A second remark is that the authors made no distinction between different growth patterns of breast cancer, as described earlier by Colpaert et al.3 However, the recognition of growth patterns of malignant tumours is of crucial importance when evaluating (lymph)angiogenesis: breast carcinomas with an expansive growth pattern form a well circumscribed nodule consisting of carcinoma cells and desmoplastic connective tissue with ongoing angiogenesis, whereas breast carcinomas with an infiltrating growth pattern grow between pre-existing structures and co-opt blood vessels without disturbing the tissue architecture.3 In addition, liver metastases of breast cancer have a very high density of blood vessels, but this is a result of the co-option of pre-existing liver sinusoids and not the result of angiogenesis.4
We recently studied the presence of lymphangiogenesis in 31 breast carcinomas by double immunostaining for the proliferation marker Ki-67 and the lymph endothelial cell marker LYVE-1, taking into account the growth pattern.5 Intratumorous lymph vessels were present in eight of 10 breast carcinomas with an infiltrating growth pattern.

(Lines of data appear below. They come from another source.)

In the rows, zero is written as 128.
Each row has a class, written after it.
[126 108 107  86 117 135 135 152 116 125 141 149  99 176 133 122 128 121
 120 168  98 111 128 152 162 117 135 122 164 126 125 117 109 151 119 116
 111 153  99]	Femil
[191 130 144 121 183 142 140 150 158 110 127 120  98 155 179  19 191 120
  89 157 109 189  84 106 125 134 155 170 113 120 155 119 122  83 153  87
 154 112 108]	Kevik
[105 130 145 124 126 132 108 141 154 129 128 101 135 146 101 111 169 123
 105 134 139 133 125 158 117 102 135 114 126 122 112 128 118 107 132 119
 134 117 127]	Pib
[132  75  87  60 156 133 112 112  94 126 143  72 111 189 155 112 191 159
  95 143  83 157 129 107 149  99 135 152 133  52 129 162  91 114 143 118
 155  92 136]	mal
[102 134  99 105 143 111  88 177 117  79 122 138 130  77 129 173  77 178
  77  69 177 149 112 137 135 143 108 114 142 158  95 121 160 167 153 117
  98 155 174]	Femil
[ 94 100 105 118 159 138 141 161  98 113 140 179 100 150 128 141  64 114
 182  92 158  90 139 135 115 171 119 123  68  97 108  87 159 152 106 173
  96 170 108]	rurem
[152  92 183  97 161 166 156 136 144 131 205  78 103 109 180  79 199 108
 117 153  24 141 120 121 151  89 147 164 158  64 148 122 121 144 191  97
 147 109 114]	zudo
[109 118 137 124 117 122 139 111 103 120 158 108 119 162 114 166 149 127
 113 141  91 114 158 154 115  94 135 100 152 114 131 116 102 123 120 135
 109 133 128]	nukiz
[149  93 191 158 154 142 133 119 166 113 159 176 140  94 157 173 201 134
  69 159  22 117 131  69 170 111 113 102 103 101 162 158 105 126  97 134
 141 166 118]	rurem
[ 91 127 108 155 115 129 157  78  87 153 121 124  93 164 122  80  81 136
 177 118 150 112 174 114 125 145 131 141 150 117 159 100 158 117 148 129
 148  51 155]	mal
[136  85  72  80 117 158 108 137 108 147 145  91  91 129 101  92 124 127
  65 100 119 132 121 180 116  93 162 173 112  93 100 123 152 167 162  80
 135 120 114]	rugef
[114  92 172 147 105 129 131 179  92 140 119 102 124 127  82 175 104 152
 110  86 135 108 127 138 134 127 101 123 128 104 110 149 150 154 133 107
 118 148 143]	Pib
[135 142 158 165 122 113  93 129 192 169  86 164 133 125 154 156  83 133
 156  98 175 145 112  90 174 132 129 138 162 135 143 126 128 150 123  78
 126 109 162]	rugef
[ 95 117 121 117  96 142 140  94  99 116 131 108 112 158  88 128 131 109
 133 139 140  86 165 166 110 126  90 115 158 114 124 118 126 154 114 147
 105 135 139]	Pib
[137  85 106 152 128 149 139 150  93 100 132 127 122  85  92  91 166 101
  86 146 115 141 164 160 109  89 152 126 126 102 127 150 156 158 123 154
 117 120 124]	mal
[127 103 117 121 124 147 125 136 119 114 103 126 127 104  69  78 125 103
 108  99 144  88 143 182  92  99 139 126 103 116 100 138 184 172 108 153
  99 134 146]	Femil
[157 168 153 116 145 127 117  94 115  66 124  85 129 130 131  80  66 106
  92 142 160 178 182  94 113 138  99 153 165 102 146 148 157 127 149 200
 144  97 160]	Kevik
[149  89  94  97 170 125 158 158 146  76 186  98 102 124 192 127 211 114
 157 128  91 144 139 138 120 110 129 146 148  81 149 116 101 124 160 146
 129 161 133]	mal
[141 105  96  97 152 113 102 161 126  85  92 106 133 158 130  92 167 173
  97 123 152 130  82 146  86 115 152 122  85  94  99 150 123  76 113 107
 140 174 117]	rugef
[136 111  59 162  87 135 133 121  69  94 107 152 121 107  84 117 112 127
 108 125 153 111 139 143 120 137 130 100 106 126 116 150 146 163 116 165
 112 173 103]	vipe
[101 123 118 149 124 132 151  64 108 155 149  83 147 135  94 151 159 137
 115 142 117 141 162 148 119 116 123 106 122 139 109 119 116 140 134 124
 127 112 150]	zudo
[ 72 104 139 117 113 148 138  58  87 167 122 113  83 128  97  88 148  92
 162 117 140  93 161 189 105 156  98  89 130 113 133 117 158 121 119 122
 109  87 111]	Femil
[105 120  61 134  99 123 127  40 106 153 146  91 128 152  81 125 137 134
 163 140  85 115 155 165  94 107 140 125 134 136 123 143 117  73  96 136
 137 117  99]	nukiz
[135  57  49  90 137 123 137 170  99  93 112 102  90 135 134 135 137 103
  88 188 151 103 133 187  96  90 171 115 151 112 137 116 141 195 142 130
 111 132 177]	nukiz
[129 130 107 139 111 125 116  94 122 198  99  98 131 162 115  76 130 146
 141 119 107 139 109  76 146 119 157 153 128  98 138 164 147 121 111 113
 167 105 117]	vipe
[165 131 101 107 116 132 115 169 154 102  90  95 189 130 120  69 112 118
 131 145 181 149  80 169 125 107 120 140 110 112  80 182 133 229 165 161
 129 154 141]	zudo
[127 127 171 144 128 140 157 113 133 131 110  91 138 143 138 104 146  74
 110 196 138 132 137 134 119 110 122 117 137 120 145 132 146 172 149 143
 105 124 113]	Femil
[113 136 173 137 135 132 127 162 110 145 150 115 131 120 106 130 134 119
 109 161 107 134 158 145 116 104 141 136 157 136 128 117 153 164 118 126
 110 122 125]	rugef
[102 136  50 101 146 132 111  64 114 111 122 105 121 133 130 157 135 129
 147 164 121 108 181  81  96 128 151 148 119 122 145 103 120  42  77 183
 141 126 115]	mal
[158 162  99 155 127 126 116 113 114  88  86 174 154 105  97  84 118 106
  67 241 135 146 172  85 121 160 137 150 121 185 137 146 157 137  76 244
 147 156  94]	nukiz
[125 104 129 135 114 136 154 111 114  87 156  98 113 146 108 138 178 111
  94 126 103 111 163 152 110  95 114 117 152  81 122 135 117 117 130 150
 126 155 138]	Pib
[122 101 143 166 115 142 123 110 141 148 130 166 105  74 173 123 207 142
 152 112 139 114 125 165 153 117 137 148 146 120 136 110 109 169 194  68
 123  84 162]	mal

In breast carcinomas with an expansive growth pattern, intratumorous lymph vessels were present in only seven of 18 cases (p = 0.04). Proliferating lymph endothelial cells were seen in 15 of 31 breast tumour specimens in the tumour parenchyma and at the tumour–breast tissue interface. Fractions of proliferating lymph endothelial cells ranged from 0% to 11.4%. Thus, lymphangiogenesis is ongoing during breast cancer growth and its extent depends on the tumour growth pattern. In the same study, higher mRNA expression of lymphangiogenesis related factors (vascular endothelial growth factor C (VEGF-C), VEGF-D, VEGF receptor 3; assessed by quantitative real time reverse transcription polymerase chain reaction) in inflammatory breast cancer versus non-inflammatory breast cancer correlated with higher fractions of proliferating lymph endothelial cells. The presence of this positive association between the expression of lymphangiogenic factors and the fraction of proliferating lymph endothelial cells is at variance with the hypothesis stated by Vleugel et al that inhibitors completely counter the lymphangiogenic signal in breast cancer.1
In addition, a methodological issue that needs further investigation is whether the expression of LYVE-1 is downregulated by the presence of breast cancer cells, as suggested by Stessels et al and by Williams et al.4,6 If this is true, slight variations in immunostaining protocols might be responsible for false negative results of intratumorous lymph vessel assessment.
In conclusion, our results are in favour of ongoing lymphangiogenesis during breast cancer progression, the extent of this process being modulated by the growth pattern, and advocate the assessment of the lymph endothelial cell proliferation fraction as a measure of lymphangiogenesis.